- Tony Sarsam, CEO of Borden Dairy, told Food Dive he will be stepping down in late July. A court on Friday approved the company's sale out of bankruptcy to Capitol Peak Partners and KKR & Co. Sarsam took the helm at the company in March 2018. Borden filed for Chapter 11 bankruptcy in January.
- Capitol Peak will assume majority ownership and KKR, an existing lender to Borden, will be a minority investor. Capitol Peak is led by Gregg Engles, a former chairman and chief executive of Dean Foods. Engles will take over as CEO after Sarsam leaves Borden.
- "My mission when I came here changed once we began understanding the realities of the debt problem that was weighing on the company," Sarsam told Food Dive in an interview.
After two years at the company and five months after it declared bankruptcy, Sarsam will step down as the company takes on new leadership and emerges from Chapter 11.
"My top priority these last six plus months has been to get the best outcome for all 3,300 employees at Borden, and this outcome with Capitol Peak is the best outcome," Sarsam said. "For me and for perhaps a few others, we're going to move in a different direction, but that was still our mission, to get the best outcome for Borden and we've done that."
This month, Capitol Peak Partners and KKR & Co. formed a joint venture and won a bankruptcy auction for Borden. After union objections threatened the deal, the $340 million sale was approved by the court on Friday.

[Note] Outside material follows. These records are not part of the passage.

Each row has a name. Each piece below is followed by the name of the row it came from, unless a question asks for something else. Each question is about the rows just above it.

[ 0.40  1.35  0.57  0.40  0.10  0.37 -0.24  0.77  0.47 -1.30  0.78 -0.06
 -0.31]  Z_888
[ 1.03  9.37  5.91 -5.13 -1.70  5.08  0.34 -2.58 -2.15 -2.49 -0.40  5.06
 -3.51]  Z_704
[-0.44  1.42  1.10  0.33 -0.07  2.22 -0.44  1.43  1.10 -2.49  2.04  1.53
 -1.20]  Z_988
[ 1.46  1.10 -2.49 -0.07 -0.44  1.42  1.10  1.43  0.33  2.22  2.04  1.53
 -1.20]  Z_275
What is the next entry after [ 0.33 -0.07  2.22 -0.44]? : [1.43]
find: [0.40 1.35 0.57 0.40] : Z_888
The row with [1.10 1.43 0.33] is : Z_275
What is the next entry after [ 1.42  1.10  0.33 -0.07  2.22 -0.44  1.43  1.10 -2.49  2.04]? : [1.53]

[ 0.13  1.77 -1.19  1.99] = Z_86
[-2.73  1.99 -0.77 -1.45] = Z_680
[-1.19  1.97  0.07 -3.41] = Z_202
[ 0.13  1.77 -0.80  2.13] = Z_685
find: [-1.19  1.99] : Z_86
find: [ 0.13  1.77 -1.19  1.99] : Z_86
find: [ 1.99 -0.77 -1.45] : Z_680
find: [ 0.13  1.77 -0.80  2.13] : Z_685
The row with [ 0.13  1.77 -1.19] is : Z_86

[ 7.63 -0.56 -0.20 -0.09  9.76 -6.79 -5.79 -0.69  7.31 -8.61 -3.17 -4.44
  5.34 -2.62 -2.65  6.89  6.46 -7.45  7.63  8.50 -4.47  1.06 -3.72 -2.44
 -0.09  8.58  3.39 -1.35 -5.31  4.74 -6.27] : Z_980
[ 8.53 -4.52  0.92  0.68 -9.52  4.18  4.92 -0.76 -6.98  5.52  0.05  1.45
 -4.76  1.82  2.22 -6.58 -6.56  4.96 -6.66 -8.15  1.83 -3.72  3.71  2.36
  0.78 -7.55 -2.83 -1.41  3.72 -5.39  3.92] : Z_613
[ 7.62 -0.64 -0.12  0.00  9.80 -6.87 -5.79 -0.74  7.32 -8.66 -3.27 -4.51
  5.41 -2.61 -2.61  6.90  6.46 -7.51  7.69  8.53 -4.53  0.94 -3.68 -2.40
 -0.06  8.64  3.39 -1.44 -5.35  4.72 -6.31] : Z_759
[ 5.57 -2.01  1.51  1.37  8.85 -6.85 -4.77 -1.63  5.96 -8.07 -4.28 -5.02
  5.92 -2.03 -1.65  5.74  5.02 -7.01  7.68  7.66 -4.67 -1.10 -2.52 -1.52
  0.61  8.39  2.67 -2.41 -4.85  3.56 -6.15] : Z_153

Borden's business will remain intact, including all plants, branches and the brand, the company said. The newly reorganized company will continue to employ all its workers as well. Borden’s main reason for its bankruptcy filing was to reduce its debt load, but it was also facing challenges with the dairy space. Milk companies like Borden have struggled in recent years with increasing competition from milk alternatives, falling milk consumption, innovative startups and deeply discounted private label offerings. Rival Dean Foods filed for bankruptcy just two months before Borden.

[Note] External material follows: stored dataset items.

These are the activations of a small neural network, seen along a few directions. Each row is one input.
Each table varies a few parts of the input and shows all the possible inputs, shuffled.
Descriptions start from the smaller parts, as in this example, which fits no table here: values(2) and (point or line(11) or (ring(5) and line(6))).
Shared parts are said once, and a part with two or three values counts as separate values.
In the rows, zero is written as 128.

Other details of the inputs shift rows strongly along two fixed directions, in all tables alike. That doesn't count.

A family of inputs:
R1: [ 70 130  72 112 187 147  74 159 143  85 141 107]
R2: [140 154 141 123 102 174 105  80 106 132  74 100]
R3: [ 71 121 102 118 184 143  81 155 120  70 138 105]
R4: [112 133 103 175 149 133 102 148 102  82 130 155]
R5: [ 76 146  82 113 164 160  65 144 159  83 148  96]
R6: [146 169 179 147 129 144 166  89 117 118 104  94]
R7: [182 164 175 112 121 173 104  68  85 124  73  86]
R8: [104 101  63 171 160 134  54 175 111  77 119 163]
R9: [197 166 215 118 126 139 128  21 125 179  86  30]
R10: [ 95 165  87 158 141 151  85 146 158  96 103 137]
R11: [157  83 151 132  80  79 229 145 143 175 220 159]
R12: [137  94 163 144  87  93 239 148 143 172 212 162]
R13: [145 187 187 141 162 130 132  66 102 102  63  81]
R14: [153 151 151 125 111 171 120  78  91 109  74 112]
R15: [ 67  79  40 187  80 125 159 242 148 126 241 216]
R16: [ 77 142  89 129 147 177  83 145 129  81 163  82]
R17: [176 144 158 101 117 121 111  88 158 162 100  90]
R18: [148 112 186  72  73  84 222  89 173 217 138 143]
R19: [174 139 175 131 144 103 134  74 108 134 111  98]
R20: [168 146 158 117 132 118 111  75 163 166 107  91]
R21: [112  80 143 104  99  87 193 149 125 159 137 184]
R22: [101  91 167  82 123  58 248 149 146 154 243 130]
R23: [ 70 129  54 148 156 184  74 183 111  32 179 122]
R24: [106 126  73 124 140 149  80 141 123 109  75 161]
R25: [ 88 124  48 171 168 147  62 177 136  94 115 167]
R26: [ 69  91  67 142 118  75 199 225 173 146 195 213]
R27: [122 131  84 136  95 175  83 156 105 117 131 144]
R28: [161 196 220 128 132 149 153  31 128 160  65  35]
R29: [168 168 162  91 128 157  78  68 134 153  61  89]
R30: [107 114  36 160 163 137  47 176 135  93 121 162]
R31: [174 177 217 112 147 133 125  27 159 181  67  54]
R32: [182 116 191 100  76 100 194  94 142 201 156  89]
R33: [122 128  75 117 146 150  64 154 118 117  91 155]
R34: [127  86 151 104  75  68 237 143 121 165 177 195]
R35: [151 128  89 157 116 164  77 150 100  77 126 129]
R36: [145 146 190 138 173 133 107  71 112 133  60  85]
R37: [142 128  92 150 134 133  73 150  93  74 116 140]
R38: [133 121  72 131 151 135  61 156 132 109  98 136]
R39: [ 98 105 154 134 126  76 208 162 143 149 150 164]
R40: [144  60 160  99  94  50 218 166 145 187 184 167]
R41: [142  88 155  95  79  68 225 157 117 175 194 188]
R42: [118 116 100 128 141 148  68 157  92  99  90 159]
Each input here is: ring(6) and (point or line(6)).
Changing only the ring(6) part turns R16 into R22. The same change can be made to R2. Which row results?
Answer: R34
Changing only the ring(6) part turns R29 into R42. The same change can be made to R10. Which row results?
Answer: R39
Change only the line(6) part in R13. List by row number the other rows that result.
Answer: R4, R19, R34, R37, R41
List by row number the other rows that have the ring(6) part in common with R33.
Answer: R1, R24, R25, R26, R30, R38
List by row number the other rows that have the ring(6) part in common with R7.
Answer: R6, R11, R12, R14, R23, R35

A family of inputs:
R43: [ 91 111  93 146 125 121 158 173 127  91 189 159]
R44: [136 126  92 140 108 147  84 142 108 103 114 143]
R45: [139 130  90 151 117 161  85 139 113 113 110 145]
R46: [ 83 101  87 122 140 114 140 187 143 114 174 156]
R47: [112 147 102 133 157 168  58 131 124  76 119  97]
R48: [129 164 138 131 173 146  84  96 132 104  87  74]
R49: [119 152 140 124 174 144  82  93 128 109  88  75]
R50: [173 131 181 112 114 101 167  96 134 177 107 126]
R51: [175 122 214  94  86  83 223  76 148 212 121 119]
R52: [122  94 104 116  98  97 163 169 128 149 156 192]
R53: [126  97 121 152  87 113 173 172 108 133 169 181]
R54: [157 127 149 119 125 118 130  94 124 151  94 128]
R55: [129 157 155 118 149 148 114  92 131 136 122  80]
R56: [102 134 127 133 140 131 130 133 146 124 143 117]
Changing only one part turns R49 into R54. The same change can be made to R55. Which row results?
Answer: R45
What is each input in this table made of?
Answer: values(2) and (point or line(6))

Borden once had a presence in all 50 states as one of the largest dairy companies, but as of last summer, it offered 35 products in the Midwest, South and Southeastern U.S. In its filing, the company cited a 46% drop in fluid milk consumption per capita from 1980 to 2018.
Capitol Peak and KKR are accustomed to the struggles facing the dairy industry today.
KKR returns to Borden's ownership with this bankruptcy sale. The firm bought Borden for $2 billion in 1995 and took it private after about 68 years as a public company. Over the years, KKR remained on as a lender.
Sarsam said that Capitol Peak will be bringing in its own senior leadership team members, including Engles as chief. Engles, who ran Dean Foods for about 18 years, founded Capitol Peak in 2017.
"The Capitol Peak team is excited by this unique opportunity to work alongside KKR and build this iconic dairy company," Engles said in a release.
Engles has experience taking over dairy companies. In 2001, Suiza Foods acquired Dean Foods, its rival at the time, and Engles, who was CEO of Suiza, took over the new Dean. The company started out strong, but in his time there, it faced antitrust lawsuits and declining milk sales.
Engles' reputation was mixed during his time at Dean Foods. He went from being called the "milkman to the nation" to Forbes ranking him among its Worst Bosses for the Buck in 2011.
Toward the end of his time at Dean, Engles presided over Dean's spinoff of WhiteWave Foods, which included brands like Silk and Horizon Organic. He took over as CEO of WhiteWave, departing from Dean, in 2013. He then sold WhiteWave for $12.5 billion to Danone in 2017.
Sarsam called the new leadership “deep veterans of the dairy industry” and said he is confident they will do well.
Sarsam, who has more than three decades of experience in the food industry working for companies including PepsiCo and Nestlé, said he’s just begun to contemplate his next steps. He said that he likes businesses like Borden, “people-intensive businesses” that make and sell products, and noted there are many where he could provide value.
Would Sarsam change anything about his tenure at Borden if he could go back? "I don't really spend a lot of time thinking what if I had a time machine. If I had to do this all over again, I would do it all over again," he said. "Me and my team, we played a small part in adding to this storied history of this 163-year-old company, and I feel great about that. The company will soldier on from here forward."